Я сказал своему сердцу:

— Я, Синухе, такой, каким сделали меня мои собственные поступки. И ничто более не имеет значения, Я, Синухе, обрек своих приемных родителей на безвременную смерть ради безжалостной женщины. Я, Синухе, все еще храню серебряную ленту Минеи, моей сестры. Я, Синухе, видел в воде мертвое морское чудовище, а рядом плавала голова моей возлюбленной и крабы рвали ее плоть. Так какое же значение имеет моя кровь? Все это записано на звездах задолго до моего рождения, и мне было предопределено стать чужим в этом мире. Мирный Ахетатон был лишь позолоченной ложью, а эта жесточайшая истина целебна, ибо мое сердце пробудилось от сна и теперь я знаю, что моя участь — вечное одиночество.

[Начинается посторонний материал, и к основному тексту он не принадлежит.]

Points on a hilly landscape, in no order, each with its height.
From any point a ball rolls to the lowest of the 2 points nearest to it. It stops when none of these is lower. Distance is the straight distance between rows; heights are no part of it.
nomin h=478: [127 111 143 114 133 109  91 135 113 121 106 130 161 139 108 195 137 139
 117 113 107  93 153 146 153 146 114 165 165 197 120]
nazub h=236: [111 116 152 162 110 129 133 141 102  89 144 107 130 135  90 151 185 135
 111 133 122 102 144  84 127 134 130 141 130 118 161]
Laben h=221: [ 92 182 176 143 115 181  84 112 120 155 124 157 172 144  69 108 150  95
 102 110 157 103 147 119 114 133  96 103 128 110  60]
kekot h=398: [107 200 158 121 136 100 124 173 120 144 170 157 139 107 160  97 169  87
 105 108 138 146 170 126 107 109 100  91 126 130 101]
Viza h=406: [118  74 110 122 110 118 170 129 187 130  57 175 158 119 133 155 120 191
 147 137 158 137 111 153 175 152 151 147 197 118 121]
Bilo h=282: [125 129 175 115 156 136 106 157 140 135 116 185 175 120 171 135 141 144
 133 133 146  87 156 183 147 102  90 170 129 148  68]
Fuv h=582: [110 116  85 192 100 124 101  75 106 123 110 105 111 154 139 165 145 121
 112 104 117 135 110 142 107 126 140 167  99 151 145]
ran h=331: [112  52 111 147  86 156 104  88 143 101  93 116 134 154  93 156 136 133
  78 145 129 135  91 126 176 141 160 137 152 136 149]
biruk h=438: [ 98  82 144 104 113 136 145 164 157  93 115 145 140 132 150 172 134 140
 134 139 141 107 129 119 170 110 137 160 181 146 134]
fopo h=375: [118  58 122 111 150 109 114  77 191 139  80 188 147  98 121  93 123 126
 123 131 124 130  91 151 183 128 155 109 169  66 153]
Kega h=394: [ 88 156 132 147 138 155 129 133 126 128 149  91  98 129 159 112 118  96
  99 132 108 179 142  90  71  92 139  94 101 102 131]
redup h=149: [187 148  81  71 138  65 146 133 159 163 162 123 131 134 132  77  89 174
 210 107 104 111 149 113 140 161 119 132 108 165 117]
foniz h=148: [135 121 140 172 101 181 143 122  94 126 140 140 120 158 141  97 158 160
 129 128 180  93 109 131  86 104 112 167  69  90  94]
zokeg h=309: [124 133 137  86 111 136 124 172 115 122 160 183 127 174 181 119 113 135
 146 136 153 110 130 117 113 134 101 157 156 181  64]
riti h=235: [120 108 102 126 113  82  81  85 102 111 108  77  92 113 101 193 130  86
  78 113  85 138 134 143 145 145 175 119 145 180 190]
puso h=292: [150 185 114  83 165  99 118 189 121 123 201 106 197  71  84 101 149  89
 127 145 138 117 150  93 165 124  69 104 157 157 141]
Dupo h=291: [127 103 161 128  89 145 134 125 150 108 125 111 144 113  66 128 170 195
 109 148 173 110 109  84 156 153 133 139 167  81 149]
bur h=290: [166 117 108 122 137 140 180 129 125 140 152 127  92 156 151  78 123 176
 187 144 144 128  93 121  87 139 145 154  72 118 140]
Zes h=45: [124 157 111 198 105 133 168 109  98 172 114 134 130 151 124 128 153 179
 114 101 164 120 145 162  85 111 112 116 109  53  85]
zodi h=556: [111 118  51 193  71 130 103  47 117 138  85 123 115 157 132 142 112 115
  91  98 111 148  89 124 104 125 157 139 107 168 140]
pipez h=586: [150 144 187 113 110 157 154 183  95 126 161 154 127 121 116 109 192 158
 120 139 195  91 136 136 145  91 102 124 135  90  81]
Kub h=334: [112 156 140 156 149 141 181 162 176 128 168 126 141  63 122  99 198 118
 167 122 145 158  89 117 150 106 121 107 107  65 173]
bavu h=283: [145  96 124  94 110 140 108 107 134 138  85 102 105 119 121 157  89 144
 111 132 148 146  95 154 140 141 158 123 156 143 132]
guk h=525: [127 131  42 204  93 137 116  20 135 162  68 131 121 154 132 122 110 142
  84 106 122 160  90 140  88 107 137 135 102 127 122]
Ligu h=336: [189  99  73 102 146 119 164 103 144 143 108  99  94 140 160 123  91 143
 165 132 102 160 108 175 123 144 166 126  93 153 149]
fis h=368: [143  77  84 157 126 123 162  73 171 132 102 193  99 157 126 107 130 151
 145 141 141 120  92 142 122 153 138 174 130  94 150]
mot h=392: [158 122 152  99 120 137 125 144  94 125 139  85 121 143 107 145 130 159
 116 148 140 133 130 115 112 136 122 127 116 144 118]
revul h=477: [164 107 160 102 107 203  93 124  55 125 133  72 139 135  99 132 104 156
  95 167 179 107 102  90  90 113 104 127 122 119  73]
vebi h=212: [153 149 156  85 142 126 152 163 148 169 135 138 167  72 129  88 131 163
 157 139 158 149 145 140 145 120 117  94 126 104  92]
Davo h=729: [101 188 130 179  72 129 127 175  67 134 118 113 124 131 162 186 161 118
  93 115 134 152 170 192 131 101 123 129 151 154  78]
vofo h=698: [ 77 161 112 182  89 123 168 185 123 122 139 172 106 163 208 149 143 107
 132 122 124 169 170 141 109 124 131 146 131 142 115]
rufo h=192: [121 130 156  83 170 121 141 137 173 150 111 142 159  51 139 102  94 126
 153 134 132 153 154 143 143 119 131  89 130 108 113]
pokib h=267: [109  96 154 161  72 163 118 114 120  94 132  99 152 148  58 137 171 153
 100 135 157  99 117  72 127 153 134 139 145 111 131]
Lus h=570: [116 133 108 207 119 145 151  87 120 148 112  60 102 120 129 128 137 171
  78 146 127 165  92 150  97 110 138 106 126  62 132]
Meni h=761: [109 156  81 189  81 158 151 122 129 129  65 163 121 133 157 180 124 154
 140 143 149 128 114 222 133 126 137 191 119 134  89]
pemop h=333: [101  81 129 128 155 141  97  58 161 139  91 131 104 123 129 116 109 116
  87 136 102 158 106 153 128 121 150  92 119  72 140]
Seko h=177: [105 141 174 165 185 105 106 112 131  95 159 129 119  93 132 126 174  80
 120 120  77  90 146 129 142  87 119 142  83  88 184]
Mis h=266: [145 167 115 118  96 113 140 114 118 174 147 111 117 148  81  80 112 164
 166  99 150 156 127  69  87 184 135  95 112 107 119]
tazav h=238: [140 185 125 103 121 119 120 126 130 158 167 133 113 142 112  77 109 117
 162 100 133 156 129  73  98 170 125  99 105 128 121]
Vofi h=453: [130 107 140 119 137 136  98 142  91  98 112  96 120 136 126 197 131 106
  99 141 113 103 134 146 126 124 132 146 146 202 140]
pag h=396: [ 97 103 118 124  71 170 124 130 128 128  87 146 137 188 149 150  71  97
 129 110 150 146 108 129 115 145 144 132 157 165  96]
finef h=766: [ 93 116 127 176 140  93 125 142 104  71 139 118 102 144 152 192 154  82
 118 124  65 125 155 136 145 124 133 162 128 179 181]
Bav h=323: [116  87  97 158  72 139 147  79 140 135  97 114 116 146 104 113 117 177
 116 126 150 182  84  90 112 174 153 120 146 119 139]
fati h=144: [125 129  74 150 136  57 132  85 122 149  97 108  86 151 127 153 122 135
 142  82  86 172 134 149 100 174 158 131 105 171 171]
Kemet h=354: [148 165 151 138 154  97 134 120 123 179 134 185 128 127 144  93 141 150
 152  96 136 110 141 165 101 137 104 140  91 112 109]
Mit h=280: [137  46  84  88 126  67 131 108 145 110 115 118 130 150  93 140 137 140
 126 140  96 139  87 106 189 142 189 121 173 126 199]
Sozov h=444: [156 145 133 144  95 165 116  88  55 165 110  57 116 122 129 134 119 155
  90 115 158 142  98 127  57 110 130  96  80 122  96]
Vutef h=470: [166 111 152 112 105 202  93 102  67 129 121  57 124 118 124 143  85 130
  89 155 160 138  92 107  63 112 121 109 102 150  92]
Luvef h=308: [128 103 127 104 134 131 119  97 140 142  91  96 102 121 115 127  91 126
 113 123 112 175 111 141 108 142 155  90 114 127 144]
novom h=108: [120 149 179 121 142 105  96 139 148 151 122 172 202  91  87 135 165 150
 141  96 146  92 164 134 172 135  99 146 170 136 116]
reve h=555: [127 161 138 121  97 178 118 188  74  89 175 165 137 171 124  92 185 103
 117 148 163  82 124 107 112 113  78 149 160 174  52]
gini h=674: [ 98 116 115 105 127  65 158 159 168 134 105 161 142 120 145 134 100 102
 163 101 107 162 155 114 151 149 146 105 162 161 162]
vamu h=744: [ 83 164 150 176  73 153 144 199  84 100 114 127 156 144 134 187 188 109
  88 132 139 138 182 152 150 117 113 133 156 156  80]
ludu h=161: [111 171 156 184 114 131 137 144 106 134 168 141 113 141 123 111 186 115
 115 105 148 103 139 114 108  99 117 113 101  86 126]
nel h=243: [110 140 151 125 139 129 103 140 122 106 163 151 120 152 121 116 130  84
 142 116 110 104 128  78 108 142 120 133 140 169 146]
kisif h=232: [158 171 118  89 163 125 112 139 159 121 199 112 143  92 102  81 107  55
 164 125 100 144 132  70 146 137 114  97 108 147 170]
ruzar h=344: [142 127  76  36 119 110 153 188 153 138 178  93 156  83 121 117  72 150
 150 155 116  96 154  82 184 138  89 136 165 156 110]
ninu h=469: [125 111 143 151 131 201 158 129 123 128 125  98  74 121 189 106 105 139
 124 170 151 165  87 156  78  98 146 128  78  76 102]
Benil h=437: [ 86 134 134 147 181  83 145 143 163 134 128 162 133  63 179 109 118  82
 162 129 100 149 162 165 155  87 126 109 119 108 144]
Lavu h=431: [139  99 129 100 124 135 130 163 104  98 137 113 101 156 152 180 110 113
 129 144 108 115 114 125 131 112 141 156 142 195 150]
sus h=420: [158 139 132 147 129 130 136  96  93 172 131  78 113 137  99 112 131 158
 108 105 144 125 131 134  59 113 123  85  63  91 105]
tirud h=293: [144 127  96 136  88 126 153  84 124 169 116  97 119 144  92  81 100 188
 143 118 159 175  98  79  72 183 135 103 110 101 124]
beba h=350: [100 170 146 161 151 175 158 139 174 147 158 148 118  95 144  96 172 116
 148 112 148 168  96 109 123 105 126 103 112  49 149]
liru h=303: [126  36 108 120 130 101 104  85 144  87 119 119 128 136  78 151 161 166
  95 147 102 117  99 104 189 144 166 143 162 120 179]
Seno h=335: [172 160 126  62 159 151 115 175  92 107 175 111 122 145 149  99  72  92
 115 182 112 131 152 104  94 136  98  99 116 185  94]
vulu h=407: [166 122  96  71 119 114 143 166 100 115 154  77 100 155 142 174 103 130
 140 139 100 118 114 134 135 129 142 152 119 222 153]
vel h=312: [119 149 181 119 111 145 126 148 135 139 136 143 164  93  71 135 179 157
 117 113 177 119 129  93 150 134 118 104 162  79 132]
bogat h=409: [139 129 141  95 102 119 150 169 112 121 130  94 144 129 102 165 139 165
 127 147 139 149 147  88 132 152 123 117 159 150 131]
rer h=400: [110 100 157 104 133 211 105 158 103  96 103  95 116 112 131 177  85  66
  69 171 134 145 121 123 116 108 138 104 162 151 137]
Kenin h=382: [169 133  92  54 125 123 134 170  80 121 160  71 116 149 125 165  80 145
 124 165 101 102 124 108 123 141 110 134 143 212 112]
Faz h=641: [106 108  96 118  83 119  99  82 172 128 116 145 113 177  84 110  78 131
 159  99 149 125  97  48 148 185 148 115 178 124 137]
kibab h=733: [ 73 153 101 191  58 158 142 147 112  95 108 113  95 131 177 186 125 122
 115 132 133 148 119 177 135  99 169 161 137 145 136]
Vazez h=624: [ 87 103 101 143  78 155 102  77 148  97 115 151 142 191  81 116 101 108
 136 120 142 101 106  63 126 164 147 140 141 148 113]
volal h=190: [128 118 120 161  86 161 146 125 107 116 156 149 116 181 125 111 166 168
 159 119 176  86  98  96  96 124 131 197  86 123 124]
Duto h=201: [144 200 128  99 148 117 112 152 169 150 181 134 145 101 109  87 111  84
 178  98 122 168 122  70 146 158 107  78 128 131 134]
kudip h=499: [142 138 162 108 177  89  71 124 114 129 144 145 161 136 113 136 138 131
 129 117  96  64 167 127 134 143  93 158 137 186 122]
lubo h=745: [107 138 106 178  99 120 142 143 120 116 102 112  85 116 168 189 135 136
 118 123 116 156 114 181 144 127 162 149 136 140 164]
Fami h=349: [ 98 164 162 161 145  82 138 183 125 114 179 164 161  81 147 126 201  94
 136 122 127 115 153 132 156  97  96 141 135 133 146]
lok h=185: [146 128 119  73 171 117  70  81 164 121 150 135 115 136  87 101  82  93
 174 108 114 103  85  58 156 145 129 105 143 123 154]
fes h=390: [120  44  95 136 131 102 164  93 186 131  74 175 141 113 125 133 132 156
 133 150 126 146  89 154 190 144 162 129 183  89 160]
nado h=417: [126 163 143 138 117 148 155 163  94 140 149  71 111 121 139 129 141 123
  91 147 124 179 153 120  83  94 131  84  91  99 116]
tipu h=773: [130 132 118 177 119 147 137 130 129 129  68 172 142 136 155 165 135 166
 129 137 149 100 128 227 132 121 110 206 102 125  76]
Kede h=425: [102 140 139 165 169 115 166 147 148 125 119 140 114  90 193 125 127 132
 152 134 105 154 145 168 128 108 132 124 109  84 139]
Niz h=784: [164 118 113 186 156 108 153  93 140 145  77 177 125 127 157 136 146 166
 151 136 130  98 125 216 121 136 103 212 111  90 107]
legi h=571: [138 157 167 106  96 161 147 195  86  97 167 166 123 146 128 103 185 122
 107 150 190  94 142 114 137 108  84 127 164 140  64]
popod h=281: [101 102 119 139 143 115  70  89 126 113  91 114 116 138 127 186 109  53
  81  97  78 136 135 155 142 120 159 108 142 147 149]
fip h=366: [142 148 149  90 144 167 106 162  73 107 152 103 130 131  99 128  99 121
 102 177 140 125 149  77 101 133  94 101 143 152 104]
nobo h=684: [ 84 124 124 140 115 105 176 173 147 116 116 158 122 128 174 140 132 118
 149 118 116 172 160 117 130 141 149 127 148 140 145]
zutab h=107: [117 160 121 191  98 129 166 107 102 155 170 154 108 151  83 115 185 160
 118  67 175 100 147 134  97 105 104  94 100  72 101]
fasop h=241: [151 145 187  94 174 170 112 127 150 150 136 161 130  94 153  87 118 138
 147 137 159 117 112 159 116 102 113 129  95  85 100]
Dadig h=213: [161 150  91  99 122  98 165 180 167 148 201 119 159  81 127  66 136 128
 193 120 123 144 155  95 155 144 120 126 130 156 151]
fep h=374: [156 173 137 156 178  88 154  94 128 198 108 147 126 122 135 100 143 163
 143 103 134 120 150 183  85 132 110 113  88  81 106]
zinut h=321: [131 162  79  59 148 114 129 188 141 125 190 101 179  83 108  98  87  95
 133 164 128 109 174  68 184 147  81 104 173 175 140]
zazu h=536: [144 141 140 107 126 181  96 158  80 103 177 138 134 161 102 105 156 139
 127 143 142  51 121  92 112 120  78 158 150 165  72]
sanad h=359: [107  83  80 141  78 146 110  54 144 146  92 130 115 173 117  98  69 114
 109 102 133 180  85  79  97 159 155 103 141 126 131]
Zapu h=268: [167 114 114 111 126 144 177 150 108 131 165 136  93 170 174 105 136 190
 186 149 148 108  92 133  88 122 120 193  87 142 110]
Reb h=200: [ 87 140 135 204  84 151 155 151 108 100 164 115 112 156 129 127 189 120
 114 124 133 112 139  89 107 112 132 144 104  95 146]
ripiv h=791: [178 112 124 133 173 102 168  90 148 156  91 172 124 127 151 115 135 188
 173 141 151  95 114 185 112 140 110 184 118 107 115]
duzim h=234: [166 145 152 134 161 132 144 152 129 117 197 110 127 108 107 105 191 123
 153 128 130  89 101 112 133  90 117 136  70  95 169]
gil h=165: [ 93 132 172 103 120 143 110 159 145 112 109 152 170 104 115 160 110 102
 102 126 133 138 168 108 147 145 115 107 185 150 113]
fiva h=207: [136 167 156 148 189 116 123 132 144 120 190 132 131 105 122 101 188  86
 158 105 102 118 101 118 133 103 106 135  75 104 177]
ledo h=554: [134 139  79 232 122 136 125  20 123 168  93  91 104 123 126 118 124 161
  73 136 117 162  86 161  99  95 135 124 124  81 132]
Kikun h=285: [123 115 168 109 163 160  73  91 104 126 111 103 122 116 118 135  80  79
  76 131 111 138 140 118  83 126 122  91 122 140 115]
Guf h=416: [161  49  93  97 129 107 131  82 141 125 105 123 108 162 117 139 122 206
 130 144 114 103  66 137 151 141 143 169 146 127 147]
Faram h=270: [147 179 116  88 142 128 137 174 131 112 200 113 144  96 133  69 103  56
 119 145 109 155 181  80 126 140 119  87 115 163 158]
mobo h=195: [101 108 157  90 127 144  96 135 143 114  82 127 149 122  94 167  77  83
  87 117 116 148 150 102 147 154 134  80 196 155 123]
dap h=388: [126 125 157  94 148 198 110 165  79  91 125  82 140 112  96 150  94  99
  76 192 133 133 144  91 110 126 113  91 153 147 137]
Libem h=208: [109 108 155 132 171 134  98 123 135  80 159 149 115 128 136 127 152  67
 132 131  95  91 140 112 140 109 130 148 118 140 176]
Kizul h=342: [140  90 105 165 124 140 162  82 149 153  74 157 104 126 146 126 119 159
 122 145 148 154  87 175 117 150 129 155 131  89 114]
zir h=756: [ 95 129 129 184 102  99 133 159  94  64 123  99 115 125 142 205 169 125
 116 125  90 126 137 167 166 125 147 179 135 151 172]
vazil h=324: [105 164 152 178 141  65 139 150 127 126 147 140 152 109 101 136 204 129
 126  91 106  96 174 124 154 121 116 127 124 102 166]
Vop h=254: [140  93 137  95 103 143  71  89 133 140  75 106 147 142  85 165  62 152
 107 121 142 124 108 126 142 167 134 110 182 148 101]
zipuz h=492: [139 123  81 178 114 138 130  53 113 164 100 116  97 149 149 105 105 148
 109 105 141 163  96 116  46 127 125 124  89 122 126]
Zab h=131: [109 142 186 177 147 127 119 127 117 113 126 114 142  96 111 143 170 154
  98 117 119  92 147 167 139  92 112 124 110  37 129]
kiko h=261: [169 127 130  99 137 133 150 154 145 112 179  86 135 105 117  91 151 140
 160 150 114 109 142  99 142 116 138 135  76 120 166]
Kabu h=664: [112 119  96  96 115  58 159 136 177 135 119 150 143 122 100 118 104 139
 185  96 120 156 149  80 161 175 148 113 180 158 167]
pof h=154: [120 146 176 161 181 103 106 109 127 111 139  99 137  83 104 122 172 128
 105 121  95  94 140 155 146  81 113 122  77  51 164]
Sas h=468: [160 128 101 156 100 160 109  56  95 168  92  90 104 119 150 125  94 163
 107 120 158 150  68 147  69 124 145 124  77 134 115]
rom h=155: [103 149 147 121 133 114 103 147 164 116 138 206 180 136 120 136 154 120
 160 104 133  75 155 122 170 135 101 165 163 174 107]
vovem h=653: [114 122 103 100 108  96 118 110 182 125 123 163 130 146 103 113 101 127
 184  95 134 126 112  65 167 170 137 123 189 122 158]
tubem h=371: [ 98 185 144 122 128 168 147 139 160 143 165 119 101 108 136  81 137  99
 134 123 134 172 132  87  87 110 146  87 102  80 144]
dopo h=365: [108  80 138 138  89 189 110 124 114  81 103  84 106 124 115 185 123 100
  74 163 138 136  93 130 148 122 154 129 154 149 151]
zif h=245: [145  70  92 136 136  96 104 103 112  97 108 114  96 136 144 184 144 140
 118 137 100 100  87 204 181 105 173 170 134 147 175]
simol h=435: [153 141 153 104 125 177 153 181 101 127 150  75 110 106 159 114 127 131
 108 175 137 174 151 144 100 101 135  93  72 103  99]
lukit h=94: [115 127  77 145 135  56 155 101 146 146 109 157 101 159 143 124 121 120
 167  83  94 154 144 122 103 170 144 138 117 152 168]
mepuv h=754: [ 93 142 159 146 105 176 116 191  95  88 113 153 157 146 145 168 167  98
  89 166 133 118 169 147 136 120 106 137 148 170  56]
nemi h=231: [139 110 122 131  99 158 138 141  87 114 186 147 103 200 166 107 132 156
 170 140 153  80  95  95  83 124 108 201  96 171 103]
Dipe h=426: [137 156 138  91 102  85 163 178 117 142 144 131 153 117 110 123 151 154
 143 128 144 153 172  91 144 148 121 113 144 143 124]
semil h=606: [ 93 101 110 165  94 142 110  89 124 104 119 141 148 183 110 144 143 118
 125 113 124 105 121 104 103 151 137 167  94 170 119]
bevu h=319: [134 161 162 147 139 120 100 134 119 160 129 202 157 155 146 112 161 134
 130 100 154  84 163 183 114 115  90 163  88 134  73]
vid h=275: [109 133 136 111 123 120 110 146 134 119 155 181 127 177 157 119  98 100
 154 113 126 107 140  98 116 148 124 140 154 176 111]
vuk h=421: [108  84 129 111  93 110 154 152 165 111  74 145 157 126 122 179 124 173
 133 117 147 144 135 132 176 150 140 137 198 146 130]
Gobu h=225: [132 115 155  92 140 147  63  99 121 122  89 108 154 125  63 168  67 124
  94 130 122 127 147  97 133 169 112  92 192 155 106]
sinon h=97: [112 128 125 190  81 170 151 111 114 149 103 127 132 148 122 117 158 167
 109 118 176 132 127 140  93 116 120 138 100  78 100]
mir h=764: [119 143 153 129 129 168  84 175  76 106 114 143 156 144 121 151 147  95
  83 155 121  99 173 142 110 128  93 137 149 204  68]
basug h=361: [ 73  98 122 137  97 167 121 131 158 117  69 159 135 188 155 145  89  53
 114 118 135 148 122 142 125 125 152 128 146 143 117]
bok h=170: [109 140 162 109 178 110 114 126 156 154  84 136 151  53 162 144  92 114
 105 123 112 169 167 182 138 101 116  89 130 112 105]
bulak h=304: [149 157 114  88 156 126 123 167 116 111 177 108 116 126 160  95  90  48
 112 155  90 147 180 109  97 132 122  91  91 186 130]
zala h=140: [114  99  68 144 144  52 180 123 152 122 113 154  98 156 177 137 130 104
 172 100  85 161 131 140 132 138 168 136 125 154 189]
povuv h=253: [120  80 104  83 134  77 101  88 159 107 123 123 122 141  81 113 115  94
 125 122  90 137 113  77 164 154 173  90 172 110 190]
Mezi h=322: [ 86 112 130 136 123 150 111 125 130 123  93 122 101 151 168 161  90  58
 102 114 111 162 132 153 117 104 157 105 137 153 134]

Когда солнце взошло в золотой дали восточных холмов, тени рассеялись; и так странно устроено сердце человека, что я горько посмеялся над призраками, порожденными собственной фантазией. Наверное, каждую ночь течение приносит брошенных детей в лодках, связанных узлами птицелова, а пепельный цвет моей кожи тоже ничего не значит, ведь врач проводит дни под крышами и навесами, так что ему негде загорать. Нет, при свете дня я не мог найти никаких убедительных доказательств своего происхождения.

Я умылся и оделся, и Мути подала мне пиво и соленую рыбу. Ее глаза покраснели от слез, и она презирала меня за то, что я мужчина. Потом я на носилках отправился в Обитель Жизни, где обследовал больных, а затем, минуя заброшенный храм, вышел наружу, сопровождаемый пронзительным карканьем жирных ворон.

Мимо меня стремглав промчалась ласточка, направляясь к храму Атона, и я последовал за ней. Сейчас храм не был пуст, там было много народа. Люди слушали гимны Атону и воздевали руки, чтобы славить его, а жрецы наставляли их, как жить по правде фараона. Это само по себе не имело особого значения. Фивы были большим городом, и любопытство могло собрать толпу в любом месте. Снова я увидел резьбу на стенах храма, и с высоты сорока колонн фараон Эхнатон взирал на меня, и в лице его была напряженная страстность. Я увидел также великого фараона Аменхотепа; хилый и старый, он сидел на своем троне, и его голова склонилась под тяжестью двух корон. Царица Тайя восседала рядом с ним. Затем я задержался перед изображением принцессы Митанни Тадукипы, приносящей жертву богам Египта. Первоначальная надпись была уничтожена, а новая гласила, что она приносит жертву Атону, хотя Атону не поклонялись в Фивах при ее жизни.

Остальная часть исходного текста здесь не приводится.